It found applicants with names that sound African-American, such as Lakisha Washington or Jamal Jones, can find it harder to get a job than those with a "white sounding" name.
Researchers sent 5,000 résumés to employers. Half of the applicants were assigned African-American names that are "remarkably common" in the black population, the other half typically white names, such as Emily Walsh or Greg Baker.
The study showed that applicants with white names needed to send about 10 CVs to get a response, while those with African-American names needed to send about 15.
Jorden Berkeley, a black 22-year-old graduate from London, told the BBC in 2012 that a careers adviser suggested she drop her first name and start using her middle name, Elizabeth, after months of getting no responses.
This prompted then prime minister David Cameron to ask the Universities and Colleges Admissions Service (Ucas) to start making its applications "name blind" and instead identify candidates by a code.
He also called for other businesses and public sector groups to follow suit, with organisations including HSBC, KPMG and the NHS agreeing to do so.
However, Ucas concluded in 2016 there was "insufficient evidence of a problem to warrant the scale of investment and business change that would be needed to adopt name-blind applications", and instead proposed a set of recommendations on gathering more evidence of unconscious bias and promoting good practice.
While many businesses and individuals agree that unconscious bias and discrimination in the workplace is an issue, making recruitment strategies such as "name-blind" CVs a crucial move, others say they won't be an effective solution.
Richard Miskella, partner at law firm Lewis Silkin, says businesses that adopt blind recruitment signal a commitment to diversity - which is a powerful recruitment tool in itself - there are disadvantages to the strategy.
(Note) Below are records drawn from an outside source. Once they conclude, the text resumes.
128 stands for zero in the data rows.
Here are some points, each followed by its number:
[110  92 158  98 137 130 179  84 105 102 123 103  85 173 120 149  91 110
 136 139 126  89  91 148 112 131 106 141 127 122 151  99  94 160  94 134
 119 148 185 161 132  96 119  85  90 148  84 164 120 148 106  76 120  97
 117  85 133 124  96 162 173 138] 0
[118  88 160  93 140 131 178  86 105 104 124 110  86 174 119 151  90 115
 135 137 120  88  95 148 118 132 109 146 124 130 153 100  97 162  91 139
 120 148 174 164 129 102 115  86  93 144  87 169 125 149 112  83 126  96
 118  86 139 126 100 165 173 143] 1
[125  86 163  91 144 131 179  86 106 103 126 115  84 170 118 155  93 120
 133 133 115  88  96 145 123 133 114 149 122 136 154 102 101 163  90 141
 122 149 164 165 126 106 112  86  95 143  87 175 130 150 114  87 129  97
 120  86 143 127 104 166 173 146] 2
[124  87 162  92 145 127 174  88 104 102 128 114  87 170 118 155  92 120
 130 130 111  89  97 142 123 133 115 146 120 135 150 103 102 161  91 142
 124 150 157 160 124 105 111  86  94 139  89 170 130 152 113  88 128  98
 117  89 143 131 105 163 169 143] 3
[125  86 163  93 146 126 171  89 101 104 129 114  87 165 116 156  93 121
 126 129 109  90  98 141 124 133 116 145 121 136 146 102 103 157  92 144
 126 151 151 158 123 103 109  86  91 137  88 164 131 151 112  91 127  99
 116  90 145 133 108 160 167 141] 4
[124  88 164  93 148 122 167  90 100 103 130 112  89 162 117 153  94 123
 125 128 105  93  99 140 123 135 116 144 120 136 141 102 106 156  91 146
 130 150 144 153 122 101 108  85  91 134  89 160 131 151 111  91 125 102
 115  91 146 135 110 156 165 136] 5
[129  86 161  93 150 118 165  90  96 103 131 113  91 157 117 156  96 126
 123 126 103  92 100 136 124 133 117 142 121 136 139 102 107 153  93 149
 132 151 138 150 121  99 108  85  89 132  89 156 132 151 110  93 125 101
 114  93 148 139 112 154 163 135] 6
[129  88 164  94 152 118 163  93  93 103 131 114  92 155 117 154  98 129
 122 126 100  95 101 134 122 135 118 139 120 138 137 101 109 151  95 151
 136 152 137 148 121  97 105  85  88 129  91 150 134 149 110  94 123 103
 114  94 149 140 116 152 163 134] 7
[129  88 163  94 151 116 160  93  92 102 131 112  95 150 117 156 100 129
 120 127  99  96 103 131 124 136 117 135 121 137 133 102 110 149  95 153
 139 152 134 144 121  96 107  86  87 127  89 143 135 149 107  96 121 106
 113  94 151 144 115 149 162 129] 8
[128  89 162  95 152 115 155  94  89 102 133 111  97 145 117 154 102 128
 118 128  98  98 103 131 118 138 115 132 123 132 125 100 112 146  96 154
 143 152 132 138 122  91 107  85  84 126  89 136 132 147 105  97 118 106
 110  94 151 147 116 144 160 124] 9
[128  91 160  98 151 110 152  94  87 101 132 105  99 140 118 151 102 124
 118 128  99 101 102 128 109 139 108 124 125 125 121  94 111 139  98 155
 147 150 131 131 122  86 109  83  82 122  89 128 132 145 103  96 113 105
 108  96 150 151 114 139 156 117] 10
[127  93 158 100 150 107 145  93  84 102 132 101 101 135 116 149 103 119
 117 131 100 103 100 128 100 142 102 121 125 115 116  91 108 136 101 154
 151 148 131 127 126  80 111  79  78 120  88 121 130 142 100  95 108 104
 104  96 150 152 109 133 156 113] 11
[125  96 155 102 147 103 141  92  81 102 133  97 103 130 116 148 103 111
 115 131 103 105  99 129  91 145  97 115 126 105 112  86 104 131 104 152
 152 144 133 123 126  78 113  77  80 118  87 116 127 138  99  94 104 105
 101  97 148 154 105 129 155 108] 12
[127  97 154 106 146 101 139  91  80 103 131  95 104 126 116 146 103 107
 114 133 103 106  95 127  83 147  92 112 129  98 109  82 102 128 106 152
 155 144 137 121 127  76 114  75  77 116  88 111 126 136  96  95 100 103
  96  97 149 156 103 127 155 103] 13
[142 103 172  96 168 116 151 115  84 100 126 122  98 146 113 154 121 156
 116 121  89  96 112 111 158 153 145 136 112 173 128 107 125 133 100 167
 157 152 161 144 117 105  86 102  92 126  89 127 148 143  94 116 123 120
 118  92 158 158 144 151 163 123] 14
[144 102 172  96 169 115 145 120  87 103 127 123  97 140 111 158 124 159
 114 119  87  96 115 107 160 154 148 132 112 174 124 110 131 129 100 168
 158 150 153 142 114 105  85 105  93 122  91 127 147 142  97 118 123 122
 117  94 158 159 149 149 159 122] 15
[148 100 170  97 170 113 143 125  91 105 127 123  99 136 112 159 126 161
 110 116  86  96 119 103 161 155 149 132 110 176 122 112 135 127 100 168
 160 148 143 139 111 107  84 109  93 118  91 124 149 140  97 118 123 123
 117  95 160 160 152 147 153 121] 16
[152 101 168  97 168 108 141 126  94 108 131 123 100 131 109 161 128 160
 106 112  86  99 121 102 161 157 150 134 110 173 122 112 135 127 103 169
 162 146 136 139 108 110  85 113  94 115  95 124 148 138 100 119 123 125
 114  97 161 163 152 146 150 121] 17
[156 103 166  98 168 107 137 130  98 110 132 122 100 126 108 163 130 161
 103 110  86 100 125 101 160 158 152 134 106 171 120 113 138 124 104 169
 163 141 127 136 106 111  84 114  96 109  97 121 151 136 101 119 124 129
 111  99 163 164 154 147 144 119] 18
[156 104 165 100 169 104 134 133 100 112 133 125 104 121 108 164 134 162
 100 106  88 100 128  98 161 160 153 133 107 168 119 113 141 123 104 169
 163 140 119 137 103 115  84 120  99 105  99 119 151 134 103 119 124 132
 112 102 165 164 157 146 140 119] 19
[158 106 162 103 165 100 130 137 102 113 134 123 104 116 105 164 138 160
  98 105  88 102 129  98 158 162 153 132 106 167 117 112 142 121 107 169
 164 137 117 134 102 115  85 122 100 104 101 115 150 131 103 121 123 133
 110 103 164 166 158 144 134 119] 20
[160 108 158 105 164  98 128 138 107 114 134 124 107 113 105 165 139 157
  95 103  92 106 129  97 156 161 150 132 107 162 117 113 142 119 109 168
 165 135 113 133 102 117  88 126 102 100 103 111 149 128 105 120 122 136
 106 103 164 166 156 142 131 119] 21
[161 112 157 108 162  95 127 140 108 115 134 123 108 109 105 164 141 157
  95 102  94 105 129  97 153 161 149 131 105 157 118 112 142 119 113 166
 165 131 111 134 102 120  89 126 107  98 106 108 150 126 104 120 123 138
 103 107 164 166 155 143 128 120] 22
[162 114 154 110 162  94 125 143 111 116 135 123 110 108 105 164 144 158
  94  99  97 109 131  97 154 160 152 132 105 156 119 112 144 117 116 166
 165 128 109 134  99 125  91 130 110  96 107 107 150 123 105 120 124 142
 104 109 162 165 158 143 124 120] 23
[163 117 151 114 160  93 124 145 115 119 136 127 111 103 103 164 148 157
  91  98 101 110 133  96 155 161 153 132 105 158 119 115 145 116 117 166
 166 127 107 135  98 126  94 134 113  91 110 104 149 121 105 121 123 145
 103 111 163 165 159 143 119 121] 24
[162 122 150 117 159  90 123 146 119 119 136 127 115 101 103 164 150 155
  90  98 105 112 134  99 152 160 152 133 105 151 122 114 146 116 121 164
 163 124 109 136  96 130  98 136 118  90 114  98 148 119 108 122 125 146
 101 111 163 166 159 142 117 122] 25
[164 126 147 121 155  89 121 148 119 119 138 127 116  96 102 163 151 153
  89  95 113 115 134 100 148 159 151 135 105 147 125 114 144 116 124 163
 163 122 109 138  97 135 101 137 125  89 119  95 150 116 109 120 125 149
 100 114 162 164 159 143 114 124] 26
New points follow, each followed by the numbers of its three nearest points above by angle, seen from the average point of the numbered points, nearest first.
[100 126 127 131 106 167 110 101 122 139 130 120 140 165 159  97  97 104
 170 172 127 142 121 133  97  95  93 110 163 109 107 135 111 125 133 101
 100 136  80  97 170 110 140 105 118 172 133 162 111 136 138 134 119  94
 156 145 105 100  95  95 160 114] ~ 10 9 11
[146 117 129 111 102 146 158 157 124 182 181 178 118 132 169 124 127 166
 143 151 121 118 184 171 127 104 121 166 167 151 168 179 182 164 106 124
 115 163 127 156 154 160 137 157 145 141 135 101 165 164 167 175 177 117
 166 127 140 122 157 149 129 170] ~ 26 25 24
[145 117 128 112 100 149 152 150 122 175 176 176 121 134 167 124 123 158
 147 154 118 120 174 167 125 103 119 164 165 146 164 172 171 163 109 121
 112 159 115 152 157 159 137 151 144 144 139 103 162 162 167 175 173 116
 164 131 139 119 148 144 133 169] ~ 26 25 24
[142 116 125 113 100 151 147 141 121 166 164 172 122 139 165 124 121 148
 152 158 117 123 165 161 119 103 114 160 165 138 158 168 159 159 111 119
 110 157 101 146 160 155 138 143 142 150 137 108 158 159 165 172 169 112
 163 132 137 116 139 139 136 162] ~ 26 2 25
[144 148 119 138 133 110 100 136 146 114  96 116 126 106  97 136 148 103
 107 101 131 125 110  88 123 165 130 113  98 104 114 100 107  94 140 124
 146  94 157 124 102 139 103 136 136 106 124 130 122  93 102 115 112 145
  99 120 128 138 117 128 106 111] ~ 26 25 24
[137 104 127 101  99 145 155 155 118 186 174 160 107 123 165 131 127 152
 144 154 105 106 180 156 112 107 109 159 166 134 156 169 175 161  99 120
 124 163 108 147 157 140 124 150 124 139 118  93 155 163 152 154 162 112
 160 114 141 127 146 145 127 159] ~ 26 25 24
[103 133 124 138 108 166 117 107 125 139 129 124 145 163 157 100 101 115
 165 165 134 145 127 138 112  96 106 117 158 121 116 143 119 129 139 104
 100 134  92 107 164 118 148 112 128 167 139 162 114 137 142 138 124 100
 159 147 106  99 103 102 152 121] ~ 0 1 5
[159 147 138 138 146  88 117 152 130 121 135 129 124  94 105 152 158 142
  90  96 136 123 132 106 138 158 144 131 106 132 130 114 140 108 137 154
 156 110 133 139  97 146 116 147 143  89 127  82 141 105 108 123 126 157
  99 117 148 157 152 142 110 127] ~ 26 25 24
[138 106 125 103  98 146 155 154 120 184 175 163 109 125 165 131 126 155
 143 152 108 109 181 160 115 106 110 160 168 137 156 172 175 162  98 120
 122 164 110 148 157 142 124 151 126 141 121  98 156 164 153 157 162 112
 162 116 142 126 148 145 128 160] ~ 26 25 24
[139 102 125 100  96 143 155 154 116 186 176 161 104 120 165 132 126 148
 141 151 105 105 182 155 103 106 104 160 166 127 157 167 174 162  97 118
 125 163 107 150 157 140 121 150 125 137 118  91 153 164 150 151 162 111
 159 112 140 129 144 146 125 160] ~ 26 25 24
[147 150 123 138 135 109 102 138 144 116 101 118 125 104  97 139 148 106
 106 101 132 124 112  91 124 166 132 115  98 107 113 102 111  94 140 129
 147  96 160 126 102 141 104 135 138 104 125 125 124  93 102 115 113 145
  97 118 128 142 120 129 109 112] ~ 26 25 24
[101 129 125 136 108 166 113 104 124 141 130 122 145 165 158  99  99 111
 169 169 130 144 125 136 104  97 100 113 160 117 112 138 114 127 137 102
 100 135  85 101 166 113 145 109 123 172 135 163 111 136 138 136 122  98
 158 147 106 100  99  97 157 116] ~ 0 10 9
[138 100 120  96  93 140 158 154 113 187 175 161 102 118 164 132 125 143
 139 153 104 102 179 154  95 106  95 160 167 118 158 163 169 163  94 116
 126 163 106 153 157 143 117 145 123 136 115  84 153 164 148 150 162 109
 155 110 142 129 138 148 124 161] ~ 26 25 2
[145 116 128 113 100 146 154 153 124 178 179 179 119 131 168 124 125 163
 145 154 121 119 180 171 126 104 120 167 167 148 168 175 177 165 107 123
 113 162 123 156 157 162 138 154 146 141 136 101 162 164 169 177 177 116
 166 127 139 121 152 146 130 170] ~ 26 25 24
[141 150 119 140 133 112 100 140 149 116  97 116 130 104  97 135 149 107
 107 100 133 127 115  89 128 162 136 113  96 109 112 106 111  95 142 125
 145  93 157 123 103 139 107 140 139 107 129 130 120  93 106 115 111 149
 101 123 125 137 123 125 104 110] ~ 26 25 24
[112 153  90 155 102 140 117 106 157 112  99 139 155 124 126 102 122  81
 142 130 164 154 100 145  98 109 109 129 125  77 139 121  91 130 152  91
  98 109 136 125 132 158 158 123 165 138 164 139 112 116 156 141 137 132
 127 158  99  95  90 118 110 139] ~ 0 1 26
[ 79 153  95 164 132 128  92 141 165 116  95  91 167 107 118  91 156 110
 130 120 160 167 118 119 148 121 155  78 118 116  85 125 114  96 166 115
 126  95 135  76 122 101 163 148 133 122 153 140  76  97 128 112  89 162
 119 163  84 118 128  78  98  86] ~ 26 25 24
[120 156  93 153  99 143 124 106 155 116 102 147 152 129 130 106 117  86
 144 129 163 153 106 147  98 108 109 138 123  83 149 126  96 135 150  91
  94 113 138 136 131 164 157 123 169 139 164 140 120 121 159 146 146 128
 130 156 104  93  91 128 113 148] ~ 0 1 3
[107 136 123 140 109 166 121 110 128 139 130 129 146 162 157 101 102 119
 164 162 139 148 128 141 116  98 110 121 154 125 124 145 122 132 139 104
  99 136 102 113 161 123 149 115 132 166 141 164 116 136 143 139 127 103
 159 149 107  99 108 108 150 125] ~ 0 1 3
[142 110 129 107 100 146 155 156 121 184 178 170 114 131 168 127 127 163
 144 152 113 114 183 165 126 105 119 161 166 148 162 175 178 162 104 121
 119 164 118 152 155 149 132 155 133 141 126 103 160 163 158 166 169 116
 164 120 141 125 153 145 128 165] ~ 26 25 24
[145 116 126 113 101 150 151 144 123 170 170 175 122 138 165 124 122 153
 148 155 118 122 170 165 123 103 117 162 166 141 160 169 166 160 111 119
 110 158 109 149 159 157 137 148 142 146 138 105 161 161 168 173 171 115
 165 131 138 117 143 142 134 167] ~ 26 25 24
[142 114 128 110 103 146 156 157 123 184 179 173 115 132 168 126 128 164
 144 152 116 117 184 168 128 104 119 164 165 151 165 177 180 164 105 125
 116 164 121 154 154 153 134 157 138 141 131 101 162 165 161 172 172 116
 166 122 140 124 155 147 131 168] ~ 26 25 24
[ 79 151  92 163 128 128  91 136 166 114  93  95 167 107 116  91 153 100
 132 123 159 167 109 123 137 118 148  79 120 103  85 118 105  99 163 109
 122  92 130  75 124 103 164 143 133 124 156 140  76  97 132 114  90 160
 117 163  83 113 120  77  99  88] ~ 26 25 24
[141 109 127 104 100 146 156 156 120 183 176 166 111 130 166 128 127 159
 144 152 112 111 182 162 121 105 115 162 166 143 158 174 177 162 101 121
 120 163 114 150 156 145 130 153 130 141 124 101 159 164 154 160 167 115
 163 118 141 126 151 145 130 162] ~ 26 25 24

"If effective but badly implemented, so much data is stripped out that candidates become indistinguishable and it impedes hiring decisions," he says.
"In the worst case it can also be discriminatory - for example if a female applicant discovers that birth dates were removed but gender was not, that could be used to found a sex discrimination claim by arguing that the employer was aware of the risk of bias but didn't care about gender bias."
Steven Frost, a diversity expert and co-author of Building An Inclusive Organisation, says there has been a rise in the use of blind recruitment in the past few years, which is a "step in the right direction" for diversity.
But organisations can do more to improve their diversity recruitment through tactics such as interviewing candidates in teams rather than individually, so that there is a mix of people making the hiring decision, he argues.
Employers should also be consistent with their questions so there is an equal playing field for interviewees.
Career coach Corinne Mills agrees that, while blind recruitment is good for removing one of the first hurdles for an ethnic minority applicant to getting a job, if a company is proactively trying to recruit a diverse mix of candidates, anonymising CVs can have the opposite effect of blocking these same minority job-seekers.
"How far do you take it? It's not realistic to remove everything from a CV, and some information, such as the university the interviewee attended, could be important to the role they are applying for.
"You can never totally make it a level playing field, but removing names is a good start," she says.
It is in a business's best interest to have a diverse workforce. According to a 2017 study by consultancy McKinsey, companies with a healthy balance of men and women are 15 per cent more likely to outperform their competitors, while those with employees from a good mix of ethnic backgrounds are 35 per cent more likely to excel.
Kate Thrumble, talent director at advertising agency Momentum Worldwide, which implemented blind recruitment a year ago, says the move has helped increase -diversity.
"All CVs that come to us have the name removed and any clues to their ages, such as the dates they attended university. We've definitely seen an uptick in people from diverse backgrounds, although obviously we don't know for sure if there is a direct correlation. At the moment it's trial and error. Increasing diversity won't happen overnight - the industry needs to tackle the issue as a whole."
Virgin Money, which introduced a blind recruitment process three years ago, says the number of BAME (black, Asian, and minority ethnic) candidates being selected for interview rose by 5 per cent during this period.
Dynamo PR, a London-based agency that brought in blind recruitment to encourage a wider mix of candidates, says the move resulted in a 50 per cent increase in applicants, with two recent hires specifically applying because the agency promised blind recruitment.